PIAAC’da yeterlilikler belirli düzeylere bölünerek 500 puan ölçeğinde tanımlanmıştır. Her düzey kişinin belirli bir puan düzeyinde ne yapabildiğini özetlemektedir. Sözel ve sayısal yeterlilikler için 6 düzey belirlenmiştir.

Yetişkinlerin sadece %0,5 civarındaki kısmı sözel becerilerde en yüksek iki düzeyde (Düzey 4 veya 5) yeterlik göstermişlerdir. Türkiye’deki yetişkinler sözel becerilerde 227 puan ile OECD ortalaması olan 268 puanın oldukça altında performans göstermişlerdir. Türkiye araştırmaya katılan ülkeler ve ekonomiler arasında sözel becerilerde sondan üçüncü sırada yer almıştır.
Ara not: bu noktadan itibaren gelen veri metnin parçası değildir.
Below is a small trained network, with its code and all its weights. Each question gives an input and a class and asks what happens when units are switched off, that is, made to give their printed mean instead of their output.

import numpy as np


def w(rows, s, z=0):
    codes = np.array(rows[::2]) - 128.0
    scale = np.full(codes.shape[1], s)
    scale[-1] = z or s
    return codes * scale


def norm(h):
    return h / np.sqrt((h * h).mean(-1, keepdims=True) + 1e-5)


def f(y):
    return y / 2 * (1 + np.tanh(0.7978845608 * (y + 0.044715 * y**3)))


def log_softmax(a):
    a = a - a.max(-1, keepdims=True)
    return a - np.log(np.exp(a).sum(-1, keepdims=True))


def net(x, mask):
    res = np.array(x, float).reshape(1, 4) / 4 @ E
    u = 0
    for l in range(3):
        y = f(norm(res) @ A[l][:, :-1].T + A[l][:, -1])
        res = res + np.where(mask[u : u + 7], y, B[l][:, -1]) @ B[l][:, :-1]
        u += 7
    return log_softmax(norm(res)[-1] @ U[:, :-1].T + U[:, -1])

Bu ölçümlerde sözelde üst düzey için şu yetkinlikler beklenilmekte:

Anlamı

-“Bu düzeydeki (Düzey 4-326 (dâhil) – 376 (hariç) puan ) görevler genellikle cevaplayıcının karmaşık veya uzun metinlerdeki bilgileri birleştirmek, yorumlamak veya sentezlemek amacıyla çok aşamalı işlemler yapmasını gerektirir. Görevlerin çoğu, kolayca göze çarpmayan bulgu iddialarının veya ikna edici söylem ilişkilerinin yorumlanması veya değerlendirilmesi amacıyla metinde yer alan belirli, merkezi olmayan bir veya birden fazla görüşün tanımlanmasını ve anlaşılmasını gerektirir.”
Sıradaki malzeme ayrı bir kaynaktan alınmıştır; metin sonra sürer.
Here is a tiny trained network, its code and every weight. The questions are about switching its units off for an input and a class, where a switched-off unit gives its printed mean instead of its output.

import numpy as np


def w(rows, s, z=0):
    codes = np.array(rows[::2]) - 128.0
    scale = np.full(codes.shape[1], s)
    scale[-1] = z or s
    return codes * scale


def f(y):
    return np.maximum(y, 0)


def log_softmax(a):
    a = a - a.max(-1, keepdims=True)
    return a - np.log(np.exp(a).sum(-1, keepdims=True))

-“Düzey 5: 376 puan ve üzeri: Bu düzeyde, görevler cevaplayıcının çok sayıda ağır metinden bilgi bulmasını ve bu bilgileri bir araya getirmesini; benzer ve karşıt görüşlerden veya bakış açılarından sentezler oluşturmasını veya argümanlara dayalı bulguları değerlendirmesini gerektirebilir. Görevler genellikle cevaplayıcının kolayca göze çarpmayan, edebi ipuçlarının farkında olmalarını ve ileri düzeyde çıkarımlar yapmalarını veya uzmanlaşmış arka plan bilgilerine sahip olmalarını gerektirir.”

Konuşulanı ve okuduğu metni anlamayan, öğrendiğini sentezlemeyen insan sermayesi (!) ile ekonomik, teknolojik, bilimsel vs hangi savaş kazanılır?

Cevap bölgedeki güncel gelişmelerde yeterince açık değilmi?

Son söz: Kem alat ile kemalat olmaz.